The correct options are
A $P\left(A|B\right)=\frac{P\left(B\right)}{P\left(A\right)}$
C $P\left(A|B\right)\ge P\left(A\right)$

If $A\subset B$, then $A\cap B=A$
$\Rightarrow P(A\cap B)=P\left(A\right)$
Also, $P\left(A\right)<P\left(B\right)$
Consider $P\left(A|B\right)=\frac{P(A\cap B)}{P\left(B\right)}=\frac{P\left(A\right)}{P\left(B\right)}\ne \frac{P\left(B\right)}{P\left(A\right)}$ .....(1)
Consider $P\left(A|B\right)=\frac{P(A\cap B)}{P\left(B\right)}=\frac{P\left(A\right)}{P\left(B\right)}$ ....(2)

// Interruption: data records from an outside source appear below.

Questions about the array below. Indices start at 0.
1) Report the entry just right of the largest entry.
2) Report the entry just right of 78.
3) Report the entry at row 0, column 0.
4) Report the bottom-left entry.
5) Report the entry in row 0 and column 1.
6) Report the entry just right of -57.
7) Report the entry directly above -12.
8) Report the entry in the bottom-right corner.
[[-2, 78, 18, -19, 7, -35],
 [26, 18, -29, 10, 21, -46],
 [-18, 7, -9, 21, -8, -8],
 [6, -25, 2, -5, 11, 17],
 [36, 57, -45, 4, 16, -15],
 [-21, 47, 3, 3, 12, -45],
 [-1, -34, 5, -14, -23, 24],
 [-10, -69, -13, -10, -12, 8],
 [19, 13, 17, -3, 0, 7],
 [12, -15, 63, -1, -20, 9],
 [3, 25, 28, -11, 24, -10],
 [33, 82, -31, 31, 17, -40],
 [22, 57, -57, 5, 37, -19]]
1) -31
2) 18
3) -2
4) 22
5) 78
6) 5
7) -23
8) -19

Read these off the table that follows. Indices start at 0.
1) The entry at row 1, column 2?
2) The entry directly below -163.3?
3) The top-right entry?
4) The top-left entry?
5) The entry at row 0, column 2?
6) The entry in row 2 and column 0?
7) The entry at row 2, column 2?
8) The entry in the bottom-right corner?
[[-20.0, -49.2, -21.1, 1.0, -61.2, 27.3, -68.0, 43.0, -76.4, -82.2, -149.1, -134.4, 47.9, -42.9, -34.9],
 [-3.8, 60.4, -85.7, 42.1, 9.2, -150.2, -80.2, -113.4, 92.0, -54.8, 27.0, -163.3, -123.1, -66.2, -50.9],
 [-52.5, 50.5, -100.7, -4.1, -258.7, 35.4, -20.8, -68.7, -45.8, -221.7, -107.6, -5.7, -6.6, -81.1, -144.3],
 [-121.0, -78.4, -48.7, -90.3, 91.9, 19.8, -87.9, -0.5, 16.2, 68.6, -6.0, -177.1, -130.8, 14.8, -98.1],
 [54.5, 138.4, -118.7, 14.9, -175.9, 151.2, -19.4, -79.7, -130.9, -206.2, -117.2, -191.7, -0.2, -10.7, -207.8]]
1) -85.7
2) -5.7
3) -34.9
4) -20.0
5) -21.1
6) -52.5
7) -100.7
8) -207.8

x = ((27, -17, 31, 23, -20, 8, 28, 22, 8, 5), (-22, 27, -17, -27, -5, -10, -19, -20, -11, 14), (16, -12, 17, 26, 19, 18, 1, 12, 21, -17), (27, -7, 16, 8, 28, -16, 28, 18, -19, 27), (-19, 24, -13, 11, 27, 7, -15, -18, 10, 3), (-16, 26, -12, -19, 10, -14, -7, -16, -13, 18), (14, 4, 1, -1, 20, -19, 23, 12, -18, 24), (20, -12, 16, 26, 19, 17, 5, 16, 15, -18), (27, -14, 26, 5, -21, -4, 29, 29, 0, 9), (-20, 26, -18, 4, 7, 13, -19, -17, 17, -13), (3, -4, 10, 30, -1, 27, -16, -3, 26, -17), (-16, 6, -9, -1, -17, 27, -18, -9, 24, -23))
The maximum?
A: 31
The entry just right of 22: 8
The entry just left of the smallest entry: -17
The 5th entry in reading order: -20
The first entry in reading order: 27
The entry just right of the largest entry: 23
The second largest entry: 30
The entry just right of -15?
A: -18
The entry just left of 22 is 28

Read these off the row that follows.
1) What is the first entry from the left?
2) What is the entry just left of the centre entry?
3) What is the first entry from the right?
4) What is the third entry from the left?
5) What is the 2nd largest entry?
6) What is the entry just left of the smallest entry?
7) What is the third largest entry?
array([ -2, -38, -47,  30, -39, -28,  -5,  -3, -40, -40,  -2,  -8,  11,
        18, -12])
1) -2
2) -5
3) -12
4) -47
5) 18
6) -38
7) 11

Questions about the array below.
1) Which number is the entry just right of the smallest entry?
2) Which number is the entry just left of the smallest entry?
3) Which number is the third largest entry?
4) Which number is the entry just left of -0.55?
[[-0.29 -0.39 -0.73 -0.88 -1.10  0.37 -0.28  0.01 -0.78 -0.17 -0.47 -0.41
   0.20 -0.33 -0.65]
 [-0.36 -0.49 -0.33 -0.02  0.10 -0.53  0.01 -0.49  0.04 -0.18 -0.33 -0.50
  -0.37 -0.28 -0.25]
 [-0.42 -1.01 -0.93 -0.41 -0.47 -0.15  0.85 -0.72 -0.16 -0.27 -0.64 -0.89
  -0.06 -0.35 -0.79]
 [-0.09 -0.67 -0.16 -0.24 -0.30 -0.98  0.81 -1.56 -0.41 -1.81 -0.36 -0.20
  -1.28 -0.53 -0.76]
 [-0.13  1.35  1.58  0.78  1.25 -1.43 -2.91  0.42  0.15 -0.15  0.68  1.03
  -1.26 -0.12  1.34]
 [-0.39 -0.94 -1.63 -1.56 -2.06  1.23  0.45  0.12 -1.16  0.09 -0.92 -0.94
   0.95 -0.36 -1.34]
 [ 0.09  1.19  1.30  0.01  0.12 -1.05 -2.44  0.04 -0.69 -1.16  0.49  1.19
  -1.42 -0.33  0.63]
 [ 0.17  0.79  1.63  0.67  0.98 -2.21 -1.31 -1.31 -0.16 -2.30  0.52  1.14
  -2.53 -0.46  0.58]
 [-0.44 -0.61 -0.75 -0.42 -0.42  0.06  0.01 -0.11 -0.20  0.25 -0.50 -0.71
   0.21 -0.25 -0.45]
 [-0.29 -2.06 -1.89 -1.28 -1.77  0.22  2.93 -1.94 -0.84 -1.66 -1.23 -1.40
  -0.20 -0.63 -2.17]
 [-0.49 -0.55 -0.69 -0.25 -0.21  0.00 -0.15  0.01 -0.03  0.49 -0.45 -0.73
   0.26 -0.20 -0.29]
 [-0.23 -0.02 -0.23 -0.54 -0.63 -0.03 -0.82  0.05 -0.61 -0.24 -0.24 -0.07
  -0.15 -0.30 -0.26]
 [-0.19 -0.31  0.46  0.58  0.87 -1.66  0.17 -1.40  0.31 -1.33 -0.04 -0.03
  -1.57 -0.39  0.00]]
1) 0.42
2) -1.43
3) 1.58
4) -0.49

[[-19  67 -44  -6  19  70  -2 -19 -22  -5  -5  24 -15 -52   4]
 [-30   6 -11  25 -84  31  -2  -5  25  31  28  41   0 -19 -28]
 [ 29  64 -10  34  28  64 -23   9 -52 -28  20 -25 -55 -14  11]]
Indices start at 0.
Give the entry in the top-left corner.
-19
Give the entry in the top-right corner.
4
The entry in the bottom-right corner is 11
The entry in row 2 and column 0 -> 29
Give the entry at row 1, column 0.
-30
The entry just left of the smallest entry is 25
Give the entry just left of the largest entry.
19
Give the entry at row 0, column 1.
67
The entry at row 2, column 1 is 64
The entry at the centre is -5
The entry at row 1, column 2: -11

It is known that, $P\left(B\right)\le 1$
$\Rightarrow \frac{1}{P\left(B\right)}\ge 1$
$\Rightarrow \frac{P\left(A\right)}{P\left(B\right)}\ge P\left(A\right)$
From (2), we obtain
$\Rightarrow P\left(A|B\right)\ge P\left(A\right)$ ....(3)
$\therefore P\left(A|B\right)$ is not less than $P\left(A\right)$.
Thus, from (3), it can be concluded that the relation given in alternative C is correct.